Big Brother travaille sur les champs. Avec les nouvelles technologies, il n'y a presque plus aucun détail qui est laissé au hasard. De haut (avec les satellites et les drones) en bas (avec les appareils de mesure, les GPS et les caméras sur les machines et les sondes dans le sol), nous découvrons ce qui se passe sur la plus petite parcelle de terrain. Avant même que l'œil humain ne voie quoi que ce soit, nous pouvons voir qu'une culture tombe malade, ce qui nous permet d'intervenir rapidement. Lisez : obtenir plus de résultats avec moins de ressources sur la parcelle de terre où c'est nécessaire.

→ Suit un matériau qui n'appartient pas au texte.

Here are made-up nodes, facts about them, and rows of numbers that follow some of those facts. Name the node behind each unnamed row.

Facts:
Ω(fanik, stabi); Ω(fanik, sasol); Ω(fanik, brufem); Ω(fanik, liboker); Ω(dedror, tila); Ω(dedror, noklatar); Ω(dedror, bavam); Ω(dedror, bresan)
Ω(dedror, rega); Ω(dedror, tutran); Ω(dedror, ploflabo); Ω(trozan, vetrom); Ω(trozan, zelir); Ω(trozan, bruvir); Ω(trozan, tregi); Ω(trozan, mesugri)
Ω(trozan, bibu); Ω(trozan, suklos); Ω(trozan, firis); Ω(kliklu, soskibro); Ω(kliklu, bruvir); Ω(kliklu, gemuk); Ω(kliklu, tenis); Ω(kliklu, buflor)
Ω(nudras, bitom); Ω(nudras, toplastal); Ω(nudras, mipebrun); Ω(nudras, plobrir); Ω(nudras, flagok); Ω(sotri, ruke); Ω(sotri, migor); Ω(mivos, digas)
Ω(mivos, sasol); Ω(mivos, basteple); Ω(broklar, molak); Ω(broklar, dregas); Ω(broklar, zural); Ω(broklar, zaples); Ω(broklar, lafu); Ω(broklar, femir)
Ω(ginel, soskibro); Ω(ginel, flezak); Ω(ginel, greskitruk); Ω(feba, brufem); Ω(feba, fligrales); Ω(feba, kiratrik); Ω(feba, nevok); Ω(feba, katres)
Ω(feba, sivor); Ω(gimami, skabrok); Ω(gimami, fekle); Ω(gimami, boskol); Ω(gimami, flunos); Ω(mubas, tila); Ω(mubas, molak); Ω(mubas, trumel)
Ω(mubas, gemuk); Ω(mubas, zaples); Ω(mubas, flagok); Ω(plimes, bodradar); Ω(plimes, tramas); Ω(plimes, beme); Ω(plimes, fusel); Ω(plimes, pamil)
Ω(gupem, zigral); Ω(gupem, grarer); Ω(gupem, kitre); Ω(gupem, kigren); Ω(gupem, sudri); Ω(stoskil, tiskar); Ω(stoskil, plubu); Ω(stoskil, bavam)
Ω(stoskil, greku); Ω(stoskil, kitre); Ω(stoskil, lobrosal); Ω(rufil, liboker); Ω(rufil, nabe); Ω(rufil, goleflel); Ω(rufil, zaples); Ω(rufil, klugro)
Ω(lonel, tramas); Ω(lonel, migro); Ω(lonel, pedre); Ω(lonel, diskor); Ω(lonel, zaples); Ω(lonel, lafu); Ω(lonel, trigras); Ω(votok, tritis)
Ω(votok, noklatar); Ω(votok, drimir); Ω(votok, trena); Ω(votok, skurur); Ω(votok, rodam); Ω(stotrur, dresko); Ω(stotrur, flezak); Ω(stotrur, liboker)
Ω(stotrur, kitre); Ω(stotrur, rapur); Ω(stotrur, zatur); Ω(stotrur, basteple); Ω(stotrur, lofa); Ω(stotrur, ririk); Ω(gimor, kubodu); Ω(gimor, skobisu)
Ω(gimor, trumel); Ω(gimor, zural); Ω(gimor, bitom); Ω(plodem, megekun); Ω(plodem, brito); Ω(plodem, zastetre); Ω(plodem, brufem); Ω(plodem, tregi)
Ω(plodem, migor); Ω(vikom, distotro); Ω(vikom, brutrik); Ω(vikom, gemuk); Ω(vikom, satafas); Ω(vikom, plobrir); Ω(zado, laper); Ω(pobro, greku)
Ω(pobro, zatur); Ω(pobro, zufogan); Ω(pobro, zikoski); Ω(kletur, brutrik); Ω(kletur, katres); Ω(kletur, zural); Ω(kletur, trapaso); Ω(kletur, tavabron)
Ω(fluskar, tritis); Ω(fluskar, digas); Ω(fluskar, sasol); Ω(fluskar, skurur); Ω(fluskar, katres); Ω(fluskar, rega); Ω(fluskar, dager); Ω(druru, bopek)
Ω(druru, suklos); Ω(stusko, ruke); Ω(stusko, boskol); Ω(stusko, tropla); Ω(flibrek, likir); Ω(flibrek, molak); Ω(flibrek, brutrik); Ω(flibrek, tritil)
Ω(flibrek, lafu); Ω(selam, kiplader); Ω(selam, gemuk); Ω(selam, buflor); Ω(binuk, sotradru); Ω(binuk, nitin); Ω(binuk, fusel); Ω(binuk, basteple)
Ω(binuk, tavabron); Ω(skuplan, vipiro); Ω(skuplan, leniskek); Ω(skuplan, pedre); Ω(skuplan, greskitruk); Ω(bripures, vaklu); Ω(bripures, rodoklal); Ω(bripures, bugrel)
Ω(bripures, vetrek); Ω(bripures, flera); Ω(lagu, plubu); Ω(lagu, zastetre); Ω(lagu, zasik); Ω(lagu, fligrales); Ω(lagu, groni); Ω(lagu, vumon)
Ω(lagu, difli); ζ(zastetre, broklar); ζ(bibu, droflen); ζ(dregas, gimami); ζ(fanik, stoskil); ζ(zelir, zigral); ζ(megekun, dager); ζ(trozan, varal)
ζ(klugidrel, skuplan); ζ(kliklu, bruvir); ζ(nudras, vazar); ζ(tregi, tavabron); ζ(molak, pimek); ζ(rodoklal, tritil); ζ(mivos, brito); ζ(trena, tenis)
ζ(suklos, lafu); ζ(vipiro, pluplu); ζ(vipe, zastetre); ζ(bodradar, brufem); ζ(dubi, mivos); ζ(flezak, trumel); ζ(laper, dugik); ζ(ropir, firis)
ζ(ruke, selam); ζ(flunos, dubi); ζ(nabe, sotradru); ζ(mumak, ploflabo); ζ(broklar, digas); ζ(sudri, liboker); ζ(katres, flibrek); ζ(pepo, bavam)
ζ(varal, fluskar); ζ(nitin, gredakol); ζ(tritil, dresko); ζ(ginel, nudras); ζ(bitom, migro); ζ(feba, sivor); ζ(trigras, stotrur); ζ(griskam, dregas)
ζ(vetrom, druru); ζ(migor, greskitruk); ζ(firis, stusko); ζ(brito, bresan); ζ(zetram, bastum); ζ(breskos, fura); ζ(viveskik, tramas); ζ(mipebrun, nili)
ζ(kanem, plobrir); ζ(migro, mesugri); ζ(kiratrik, zufogan); ζ(gimami, kletur); ζ(zural, vipe); ζ(kiplader, goleflel); ζ(noklatar, fanik); ζ(sasol, leflik)
ζ(grosin, flezak); ζ(distotro, bibu); ζ(plobrir, megekun); ζ(vetrek, griskam); ζ(pluplu, plelum); ζ(leflik, zikoski); ζ(bruvir, plubu); ζ(mubas, plodem)
ζ(menor, teluvem); ζ(gemuk, kiratrik); ζ(bugrel, mubas); ζ(plimes, gupe); ζ(droflen, toplastal); ζ(klozan, skabrok); ζ(kaplel, lonel); ζ(digas, ririk)
ζ(greku, dridur); ζ(brabru, rodam); ζ(rivu, groni); ζ(vilas, grosin); ζ(plubu, bugrel); ζ(mesugri, vetrom); ζ(tritis, patratar); ζ(fusel, leniskek)
ζ(bastum, zasik); ζ(keko, binuk); ζ(lofa, greku); ζ(nili, gemuk); ζ(stoskil, skobisu); ζ(skabrok, tiskar); ζ(kigren, mipebrun); ζ(tropla, klozan)
ζ(rufil, suklos); ζ(pimek, kigren); ζ(tiskar, lobrosal); ζ(lonel, kliklu); ζ(toplastal, sudri); ζ(teluvem, fusel); ζ(stotrur, rapur); ζ(skunir, vilas)
ζ(fligrales, breskos); ζ(groni, pepo); ζ(giplin, laper); ζ(sivor, vaklu); ζ(patratar, klatu); ζ(gimor, zaples); ζ(greskitruk, serol); ζ(plodem, fotu)
ζ(zatur, kugodru); ζ(vikom, viveskik); ζ(satafas, fopesi); ζ(ririk, vumon); ζ(dugik, zatur); ζ(klugro, brabru); ζ(fura, diskor); ζ(skobisu, ropir)
ζ(dager, trigras); ζ(zado, mibra); ζ(beme, katres); ζ(pobro, gupem); ζ(likir, klugidrel); ζ(pamil, fligrales); ζ(trapaso, kubodu); ζ(leniskek, tropla)
ζ(kletur, rivu); ζ(tramas, rega); ζ(fluskar, lagu); ζ(druru, kaplel); ζ(boskol, migor); ζ(gredakol, vetrek); ζ(lafu, skurur); ζ(zaples, molak)
ζ(vumon, vipiro); ζ(stusko, drora); ζ(klatu, baflel); ζ(kitre, klades); ζ(ploflabo, beme); ζ(fotu, noklatar); ζ(flibrek, likir); ζ(vazar, bopek)
ζ(plelum, tritis); ζ(bopek, bodradar); ζ(selam, zado); ζ(mibra, skunir); ζ(zasik, difli); ζ(kubodu, fopipa); ζ(binuk, tutran); ζ(kluvuli, stoklam)
ζ(goleflel, trapaso); ζ(zufogan, menor); ζ(rapur, boskol); ζ(tavabron, ginel); ζ(lagu, zelir); ζ(liboker, rufil); ζ(tutran, rodoklal); ζ(dridur, satafas)
ζ(grarer, giplin); χ(zastetre, rufil); χ(bibu, leflik); χ(bibu, dregas); χ(bibu, zaples); χ(difli, griskam); χ(sotradru, broklar); χ(dedror, katres)
χ(dedror, zural); χ(serol, kaplel); χ(serol, fura); χ(serol, broklar); χ(megekun, gimami); χ(trozan, brufem); χ(trozan, drora); χ(nudras, grosin)
χ(nudras, pedre); χ(nudras, rodam); χ(nudras, sudri); χ(tregi, leniskek); χ(tregi, klugidrel); χ(molak, bripures); χ(molak, klugidrel); χ(mivos, suklos)
χ(drimir, kletur); χ(drimir, klugidrel); χ(drimir, kigren); χ(drimir, mesugri); χ(drenan, gupe); χ(drenan, suklos); χ(drenan, sudri); χ(klades, gemuk)
χ(fopipa, fotu); χ(fopipa, ririk); χ(flunos, skabrok); χ(mumak, tiskar); χ(mumak, dridur); χ(vaklu, laper); χ(vaklu, flezak); χ(vaklu, mipebrun)
χ(tritil, brufem); χ(tritil, dridur); χ(tritil, bitom); χ(tritil, flagok); χ(ginel, tila); χ(ginel, trapaso); χ(ginel, flagok); χ(feba, beme)
χ(feba, fligrales); χ(feba, groni); χ(feba, goleflel); χ(trigras, skurur); χ(migor, gupe); χ(brito, digas); χ(brito, droflen); χ(brito, tenis)
χ(viveskik, kubodu); χ(viveskik, rigrogrus); χ(kanem, giplin); χ(dresko, stabi); χ(kiratrik, kugodru); χ(kiratrik, stoskil); χ(noklatar, klatri); χ(noklatar, bruvir)
χ(noklatar, ropir); χ(noklatar, rodam); χ(sasol, gimor); χ(sasol, rega); χ(distotro, droflen); χ(distotro, femir); χ(distotro, pobro); χ(plobrir, suklos)
χ(vetrek, leniskek); χ(vetrek, rega); χ(vetrek, flera); χ(fekle, skunir); χ(ledrok, votok); χ(voru, nitin); χ(voru, greskitruk); χ(tritis, brutrik)
χ(tritis, gredakol); χ(tritis, lonel); χ(nili, zetram); χ(pimek, nevok); χ(pimek, skunir); χ(baflel, bodradar); χ(baflel, groni); χ(sepibi, laper)
χ(plodem, pedre); χ(plodem, boskol); χ(plodem, dridur); χ(dugik, zigral); χ(brogrifur, rega); χ(brogrifur, patratar); χ(faskos, brufem); χ(faskos, trapaso)
χ(faskos, klatu); χ(faskos, mubas); χ(skobisu, kletur); χ(skobisu, stoklam); χ(skobisu, klozan); χ(dager, kaplel); χ(zado, skurur); χ(zado, giplin)
χ(tramas, flibrek); χ(tramas, sivor); χ(fluskar, gemuk); χ(fluskar, boskol); χ(lobrosal, rodoklal); χ(lobrosal, klatu); χ(druru, nitin); χ(druru, buflor)
χ(druru, patratar); χ(lafu, lagu); χ(lafu, droflen); χ(vumon, bruvir); χ(vumon, toplastal); χ(vumon, suklos); χ(zasik, zetram); χ(zasik, mubas)
χ(binuk, dekler); χ(rapur, grosin); χ(tavabron, klugro); χ(tavabron, trigal); χ(liboker, ruke); χ(tutran, dridur)

Known rows:
dubi: [-23  -4  -5  20  10  14  33   1  15  20 -47  19 -39  -8  30   0  -1  36
 -21   5 -22  -6  -3  18 -23 -21  41   6  -5]
tregi: [ -6 -17 -20  20   5   0  38  13  20   7 -55  12 -32   0  44 -15   9  57
  14  35 -21 -18  -9  10 -59 -20  25   6  -4]
viveskik: [ -9   3  -9  18  11  19  33  11  23  10 -47   7 -34  -1  30 -11  11  55
  -4   3 -21 -16   3  20 -59 -22  28 -12  -5]
leflik: [-34  16   2  39  11  13  22 -10  -2  18 -42   7 -37   8  24  -4  -3  47
 -20  19 -19   8 -10  21 -24  -5  46  18 -11]
vazar: [-24  -5  11  12  12  20  23   3  19  21 -43  15 -47  -2  36   0   0  24
 -18   7 -25  -3  -8  17 -28 -21  38   1  -8]
skurur: [ -5  -1  22  30   6  16  23 -18  20  -3 -27   0 -37  26  27  -8   8  28
  -8  29 -16   0  -8  13   1 -27  38  14   7]
brabru: [-20   7   1  24   9  16  35  -3  14  13 -38   6 -31  11  29  -2   6  54
  -9  15 -23 -13   3  18 -34 -21  31   0  -9]
basteple: [-11   9   5  24   4  20  32 -13  28   2 -28  -2 -31   9  29  -4  11  38
 -13  19 -14  -2  -8  14 -34 -28  33  -4   9]
klugidrel: [-30  -7  27  21   1   7   9 -20   5   9 -34  -4 -40  34  40   2  -3  37
  -6  54 -23  -1   3   7  -9 -23  41  21  -4]
rapur: [ 18  24  16  33  10  49  32   4  37  19 -23  -6 -25   4  15  -5  21  29
 -26 -16 -24   2  -7  15 -50 -37  28   3   5]
flibrek: [-25 -13  20   4  15  22  17  -4  17  20 -54  18 -55   7  29  20  -4  38
 -17  -1 -15  18   5  20  -7  -8  44   7  -7]
stoklam: [-38 -10   0  17   2   1  27  -9  10  20 -49  16 -39   2  35   5  -8  39
 -19  22 -19  -3  -1  15 -12 -20  50  18  -9]
kitre: [-16  17  -9  29   9  14  40 -12  25   5 -22  -2 -23   4  30   1   8  46
 -18  25 -11 -15  -4  12 -32 -28  26  -2  -1]
nili: [-21  32   2  21  26  31  12  14   0  11 -30   9 -59 -13  29 -28   6  31
 -22   4 -13   0 -14  31 -37  -7  10 -18   1]
skabrok: [-34   7  15  41  13  12  19 -13  37  10 -33  23 -55   7  39 -19  -4  11
  -4  11 -33   6  -3  16 -12 -40  49  16  -7]
flera: [-35 -10   7  16   0  -4  18 -13  18  21 -43  15 -42   6  44   1  -5  26
 -11  35 -22  -4  -2   8 -17 -24  51  19  -5]
kaplel: [-23   5  27  23   7  21  19 -10   8  14 -31  -4 -39  26  29  -2   1  39
  -9  29 -24  -5  -2   9 -10 -19  36  11  -8]
zigral: [-28  23  11  33   9  14  10 -12   4  15 -29  -4 -42   8  29  -6   4  27
 -24  37 -12   6 -18  19 -27 -13  40  16   5]
migro: [-16  14   3  17   8  19  37 -12  24  16 -49   5 -36   8  25  -9   9  55
 -14  14 -14  -4   2  13 -33 -15  39  -6  -6]
liboker: [ -4   4  -2  14   7  25  29  -2  28   3 -33  -3 -39   4  36  -8  12  33
 -10  25 -12  -6 -11   9 -51 -29  23 -12   9]
bruvir: [ 24  12  40  51  -5  47  32  -9  36  33 -35  -5 -25  28   2 -18  11  27
 -15   1 -38  10 -15   9  -6 -29  51  38 -18]

Which node is each row?
No name comes twice in this set of rows, the named rows included.
[ 13  19   3  48  39  52  17  37  14   6 -38  17 -58 -16   5 -32  13  30
 -12 -60 -30  14 -10  48 -47 -25  12   2   2]	plodem
[-14  -6  13  41  24  20  10   1  26 -11 -39   4 -52  19  26  -4   5  40
   8 -10 -24  16  12  31 -30 -39  26   3   4]	fanik
[ -9  45  32  50   9  42  22  -3   9  25 -18   0 -45   8  12 -29   2  15
 -36   7 -25   3 -23  25  -5  -6  36  19  -7]	boskol
[-20  -4  16  11  19  19   9   7  18  23 -50  11 -52   0  37   0  -1  30
 -22   0 -22  11  11  23 -22 -29  34   6   5]	skuplan
[ 10  24  37  64   0  41  23 -10  18  42 -33  -6 -33  17   1 -13   5  21
 -25   6 -35  22 -31  11  -5 -18  60  55 -13]	suklos
[ -2 -16  -2  14  26  27  21  16  19  -1 -47   7 -43   4  27   6  10  53
  -2 -11 -16   7  10  28 -54 -29  19 -12   9]	dedror
[-43 -16  13  19  15   5   7  -1   6  21 -49  13 -46   8  38  11  -8  35
 -15  13 -29   2  11  22 -15 -24  46  18  -6]	bripures
[  9  -2   1  21  30  50  32  19  18   1 -33   6 -35  -5   8   8  13  52
 -13 -43 -21   1  -2  35 -46 -17  13 -16  -1]	fluskar
[ 19   4   1  32  13  46  37  20  49  40 -55  16 -30 -21  12  -5  17  25
 -25 -52 -33   7  -8  19 -62 -43  40  15  -5]	drenan
[-21  27  14  46  26  37  30 -10  45   1  -4  14 -60  -1  18 -19   0   2
 -25 -15 -28   2  -6  24   6 -38  29  -6   1]	tiskar
[-11  51  21  42  28  38  25  -4   0  -5   9  12 -62   5  12 -33  -3  20
 -33  21 -13  -5 -34  33  28  10  13  -4  -2]	brufem
[ 29   8  12  21  19  68  40  25  37  29 -58   4 -35  -4  -1  -1  20  57
 -12 -61 -32  13   0  25 -68 -24  26  -6 -13]	nudras
[-39 -12  17  24   1  -8  15 -28  30  12 -45  13 -54  16  45  -9  -1  14
  -6  32 -19  12   7  12  -5 -36  58  21   5]	leniskek
[-18 -13  -7  13  14   4  18   4  56   6 -59  30 -69 -12  52 -22  11  23
  11  -1 -19  17  -1  18 -56 -41  37  -7   8]	skobisu

The same nodes again, as new rows of numbers:
Some nodes and their rows:
stotrur: [ 38  44   3 -20  -7 -25  38  43  16  31 -12   8 -18   0  16  48   3   4
  36   8  -3  32  24 -11 -22  19]
zatur: [  6  10 -13  -9 -10   9   1  16  28  -1  -3 -16  -9   0  17   7  -7  -2
   5  -8  -4  -6  22   4  12  16]
lofa: [ -1  -1   0  -3  11  15   1   7  28  -9 -24 -10  -8  -2  -1   0 -32  -6
   7  -4 -13 -10   4  10  10  17]
pobro: [ 44  32   6   1  21 -13  34  29  19  21 -40  20 -17   1   9  37 -11 -16
  34  10 -11  35  -6  -9 -18  23]
zikoski: [ -5  -1 -13   8   0  13 -12  12  16  -6 -19 -11  -9   1   7   8  -9  -3
  10  -7 -18  -3  11  10  13  12]
likir: [  0  17   0 -21  -5  24 -24   6   5  -7  -6 -17  -3  -8   9 -15   0  -6
  25   5   1 -16  20  -2  14   6]
megekun: [  0 -60  -4  15  -7 -18   6 -19 -14  -7  33  -5  13  12  10  -2   8   2
 -47   0  -9  14 -33  15 -11 -16]
gimami: [ 43  52  -2 -11  20   4  -4   7  -3  25 -24   2 -25 -17  11  25  19 -14
  36  20  -8  47  -1 -45 -22   0]
skabrok: [ -8  36 -25   2  13   4   9 -26 -14  11   4  13 -24  13 -19  -8   1  15
   2 -11  33 -10  32 -24  14  14]
dekler: [ -6  10  -3  -5   3  17 -11   3   9  -4 -14 -11  -6  -5   2  -6 -10  -1
  10  -9  -3  -8  12  -2  15   6]
bodradar: [ -2  14  -1 -22  -8  15 -18   3   8  -5  -5 -15  -7  -9  -1   0  -6   2
  17  -3   7  -5  22  -4  17   7]
vetrek: [-46 -55   9  43 -24 -17  -4 -18  18  -3  27 -18  10  29  17  14  12  -4
 -55  48   8  40 -15  43 -11 -24]
flera: [-20  16  -4   3   2  18 -15   1  21  -2 -20 -16 -11  -2   1   1  -7   1
   4  10   1  -1  18   3  13   5]
vaklu: [  3 -63   4  18 -13 -22   8 -18 -15  -3  36   2  17  17   7   2   7  -6
 -45  -5  -3  12 -31  22 -10 -17]
dubi: [ -8  -2  -6   3   9  17 -11   7  16  -7 -28 -11  -6  -4  -6   1 -18  -5
  20  -3 -19 -10   3   9  16   5]
keko: [ -3   1  -1  -2  16  17  -6   4  24 -12 -30  -9  -5  -5  -4 -10 -30  -8
   8  -1 -13 -15   0   5  10  11]
nudras: [ 34 -11  20  18  -8 -29  19  10 -34  12  30  37  34   9  12  15  52 -21
  -8  24  -4  17 -44  -9 -48 -22]
bruvir: [-15  20   5  -4  -1  16 -24   9  10  -3   1   9  19 -22 -15  15  -5  17
   7 -13  14  -9  18 -26  29   3]
klatri: [-11  11  -6  -3   6  17 -13   3  11  -5 -11 -10  -7  -5  -1  -3 -13   2
  12  -8  -4 -10  12   0  14   7]
soskibro: [  2   8   3  14  -4  11  -4  20  21   2 -11   1  14   4  -8  24  -9 -10
  -1 -21  10 -15  19 -13  23  14]
tutran: [ -4 -66  -6  16 -56 -87   3 -13  12 -40  12 -46  -1   0 -12  -7  59 -14
 -53  -8   2 -35 -36  14 -66   7]

Name these rows:
No name comes twice in this set of rows, the named rows included.
[-19  40 -15   2  12   6  10 -18 -11  11  -4  10 -18   9 -19 -12  -3  15
   3 -11  33 -16  35 -13  15  13]	klozan
[-30 -55  18  29 -25  -6 -13 -13 -28  -9  30  14  16  26  17 -20  26 -22
 -18  45   9  13 -24  51  -9 -19]	molak
[-14 -43  19   6 -16 -35  12 -28 -40   7  48  29   6   8  -4 -16   8  11
 -57 -18  35  18 -11   2   1 -15]	serol
[-16 -40  14  -9 -18 -32   3 -28 -29   0  44   6  12  -3  -6  -6   7  16
 -46  -3  22  14 -15   4  -6 -20]	kiratrik
[ -3  20  -9 -17  -1  -7 -35 -19   7 -13 -23 -29 -29 -31  -9   0  10   5
   7  -1  13  10   7 -31  -1  11]	boskol
[ 13  74  40  17   9   6  -1  25 -56  30 -29  68   2   2 -11   4  46 -34
  63  15  39   0   9 -26  -7   1]	mubas
[ -6  25  -1 -31  -3  -9 -14 -10   6  -5 -18 -43 -21 -25 -17  -2   0  22
  11 -12  -4  -8  10 -18  -7  -6]	brufem
[ 31  28   1   7  11 -11  24  31   9  20 -34  18 -14  -1   5  44  -2 -13
  43  12 -17  37  -3  -6 -16  16]	gupem
[-23 -51 -28 -18  -2   8 -11  -5  -3 -29 105  49  70 -36  14  -4  14  62
 -44  21  -8   3 -22 -11  -8 -10]	vumon
[-27 -54 -32  -6   9  12  -1   0  -4 -30 101  60  75 -29  14  -8   9  59
 -50  17 -17  -8 -32  -4 -13  -8]	drenan
[-44  23   2  19 -10  25 -14   8  46   4 -20 -46  -6  13  17   4  -2   4
  -5  36 -11  10  24  25   4 -20]	rega
[102 -45  19 -12  19 -37  54  -1 -92  37  35  60  16  22   6  13   0 -31
  -1 -50 -20  30 -67 -14 -23 -20]	zado
[-39 -34  22  12  -8 -25  36 -16  35   5  20 -40  19  25   1  -2 -20  25
 -59  36 -16  11 -23  50 -32 -43]	sasol
[ 52 -67   7 -23  -8 -20  19 -17 -60   6  62  25  14  19  16 -30  -5 -21
 -31 -38   4  -8 -32   7   3  -7]	trigras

Surveillance numérique des insectes

Mesurer, c’est savoir. C'est pourquoi les cultivateurs et les conseillers agricoles surveillent de près la présence d'insectes nuisibles et d'insectes utiles sur les champs. Pour ce faire, on utilise des pièges collants – un peu comme les attrape-mouches collants – qui sont régulièrement contrôlés pour détecter la présence d'insectes. Un travail très intensif. À l'avenir, nous pourrons peut-être utiliser des pièges numériques. Chaque insecte déploie ses ailes avec une fréquence propre spécifique. En mesurant la fréquence de ces coups d'ailes à l'aide de caméras sophistiquées au moment où les insectes volent dans les pièges, nous pourrions mesurer le nombre d'insectes nuisibles d'une certaine espèce et le nombre de «prédateurs». Si l'équilibre naturel n'est pas stable et qu'il y a trop d'insectes nuisibles et pas assez d'ennemis naturels, nous pouvons prendre des mesures très ciblées avant que les insectes ne s'attaquent aux cultures. C'est encore hypothétique pour l'instant, mais les premiers prototypes sont déjà à l'essai.

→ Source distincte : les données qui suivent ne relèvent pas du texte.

Look-ups in named tables: a row name and a column name give one cell, copied from the table.

vifegun:
|  | mos | gimisom | beritom | nusufi | tudo | kemekul | sot |
|---|---|---|---|---|---|---|---|
| vof | 186 | 23 | 192 | 85 | 5 | 14 | 165 |
| ponugi | 117 | 159 | 143 | 67 | 160 | 151 | 5 |
| fira | 132 | 88 | 58 | 196 | 14 | 99 | 113 |
| zim | 91 | 196 | 16 | 35 | 148 | 188 | 160 |

kemekul of zim: 188
kemekul of fira: 99
mos of ponugi: 117
beritom of ponugi: 143
nusufi of zim: 35
beritom of zim: 16
mos of fira: 132
tudo of ponugi: 160
sot of vof: 165
gimisom of zim: 196
tudo of fira: 14
sot of zim: 160
mos of zim: 91
gimisom of vof: 23
mos of vof: 186
tudo of vof: 5

luzo:
	rizilot	zuvuli	muv
vakeb	55	94	213
pivup	112	94	75
remas	105	134	6
zodi	98	4	115
gasepi	114	93	109
pituvok	54	97	242
fas	102	96	104
zol	73	184	78

What is the muv of zol in luzo? 78
What is the zuvuli of remas in luzo? 134
What is the zuvuli of zodi in luzo? 4
What is the rizilot of pivup in luzo? 112
What is the zuvuli of zol in luzo? 184
What is the zuvuli of gasepi in luzo? 93
What is the muv of pituvok in luzo? 242
What is the zuvuli of pivup in luzo? 94
What is the muv of remas in luzo? 6
Which row has the largest zuvuli? zol

Table viz
          bov  parab  vupun  fifo   saz  korobiz  bamifa  litidi   kur
pizikif  50.6   57.4   62.1  45.0  40.9     31.7    54.5    51.7  44.1
mus      43.0   30.2   22.4  47.1  41.2     69.1    33.2    61.8  42.0
zesosum  47.3   33.0   10.7  53.2  69.3     63.1    39.6    52.3  43.9
norad    41.1   40.0   53.9  39.4  13.0     57.3    36.4    62.3  42.2
zam      53.9   61.9   58.3  48.9  60.9     23.6    61.0    41.9  46.3
poror    50.0   55.8   61.0  44.6  38.1     34.2    52.9    53.9  43.6
mav      46.2   32.7   12.3  52.5  68.0     63.2    39.0    49.3  44.8
gok      44.3   30.3   16.3  49.6  52.9     68.0    35.0    57.6  42.9
sopudo   50.2   55.7   60.3  44.8  38.7     34.4    52.9    54.1  43.5
pab      50.3   40.7   16.8  54.9  80.7     51.1    47.3    43.3  46.0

Une ferme intelligente ne pense pas en termes de ressources et de grands champs, mais en termes de mètre carré ou, à l'avenir, même en termes de plante – peu importe la superficie dont elle dispose. Les données nous permettent de faire de l'agriculture de précision et de cibler très précisément la fertilisation, l'irrigation et la protection des cultures. La bonne dose au bon endroit au bon moment. C'est là que réside le plus grand gain des fermes intelligentes à court terme.

 

Qui va payer ?

C'est bien beau tout ça, mais c'est aussi très cher ? Il est vrai que certaines de ces techniques sont encore assez coûteuses. Tout comme pour le GPS dans une voiture qui coûtait une petite fortune il y a dix ans et est maintenant généralement inclus dans le paquet de base, la standardisation et une diffusion plus large rendront ces innovations moins chères. Les agriculteurs ne passeront pas tous à des fermes intelligentes en deux ans, c'est sûr. Il y a aussi beaucoup de travail à faire pour permettre à tous ces différents systèmes de « communiquer ». Et soyons réalistes : les nouvelles techniques ne feront leur apparition que lorsque l'agriculteur y verra un profit, car la rentabilité d'une exploitation est souvent déjà limitée.
Mais pourquoi un agriculteur individuel ne penserait-il qu'à ses propres terrains ? Tout comme les entreprises de travaux agricoles fournissent des machines spécialisées, les entreprises de services peuvent offrir des innovations avancées – telles que la surveillance avec des drones – rendant le prix à l'hectare très abordable.